Disruption has been caused by an aircraft availability crisis, triggered by the grounding of Boeing 787s for unscheduled repairs to their Rolls-Royce engines.

While the Gatwick hangar will not service the 787s, it will provide much-needed additional capacity. The large 787s can monopolise maintenance capacity at BA’s existing facilities, impacting repairs to other jets.

Sean Doyle, the airline’s chief executive, said the new hangar should “improve summer utilisation” of the 26 Airbus short-haul jets that serve Mediterranean destinations for BA from Gatwick.

Mr Doyle said the new site will provide “an immediate cost saving” by diminishing the need to fly Gatwick-based planes to other locations for maintenance, repair and overhaul (MRO).

He said: “The ability to do more on-site maintenance is very attractive. What we’ve found in the last few years is having more resilience on our MRO and maintenance functions is a real strategic advantage.

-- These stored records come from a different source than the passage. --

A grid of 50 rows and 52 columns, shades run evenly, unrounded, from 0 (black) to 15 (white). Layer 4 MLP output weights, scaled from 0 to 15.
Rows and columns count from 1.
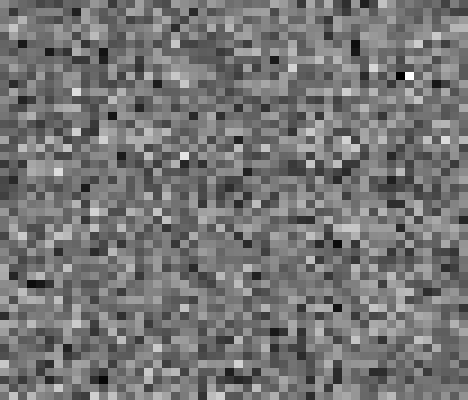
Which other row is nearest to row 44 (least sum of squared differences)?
45
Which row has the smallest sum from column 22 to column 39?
22
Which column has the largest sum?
42
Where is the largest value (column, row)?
46, 10
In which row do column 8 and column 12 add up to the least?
7
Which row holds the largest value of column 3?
30
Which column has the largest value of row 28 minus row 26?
23
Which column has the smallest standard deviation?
32
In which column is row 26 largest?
29
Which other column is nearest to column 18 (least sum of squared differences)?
15
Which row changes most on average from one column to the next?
18
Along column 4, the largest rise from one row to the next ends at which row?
37
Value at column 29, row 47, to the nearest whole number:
3

“It also gives us the capacity to do more winter maintenance across our short-haul programmes.”

The deal with Boeing will result in BA taking over the site and its workforce of more than 100 technicians, creating a subsidiary to be called British Airways Engineering Gatwick.

Boeing opened the Gatwick hangar at a cost of £88m in 2019, planning to provide maintenance to a fleet of 787 jets with which Norwegian Air aimed to challenge BA by offering cheap North Atlantic flights.

However, Covid-19 rendered the site a white elephant as airlines ceased flying. Boeing repurposed it for converting older 737 passenger jets into cargo planes to meet burgeoning demand following the pandemic. With the normalisation of trade flows, demand for freighter conversions has now faded.

While BA already has a maintenance operation at Gatwick, it lacks the space and expertise to undertake so-called heavy maintenance work. BA currently has heavy engineering facilities at Cardiff and Glasgow airports, together with a more limited operation at Heathrow.

The Gatwick purchase is expected to be completed in the next few months, in time to start supporting the BA Airbus A320-family fleet by the summer.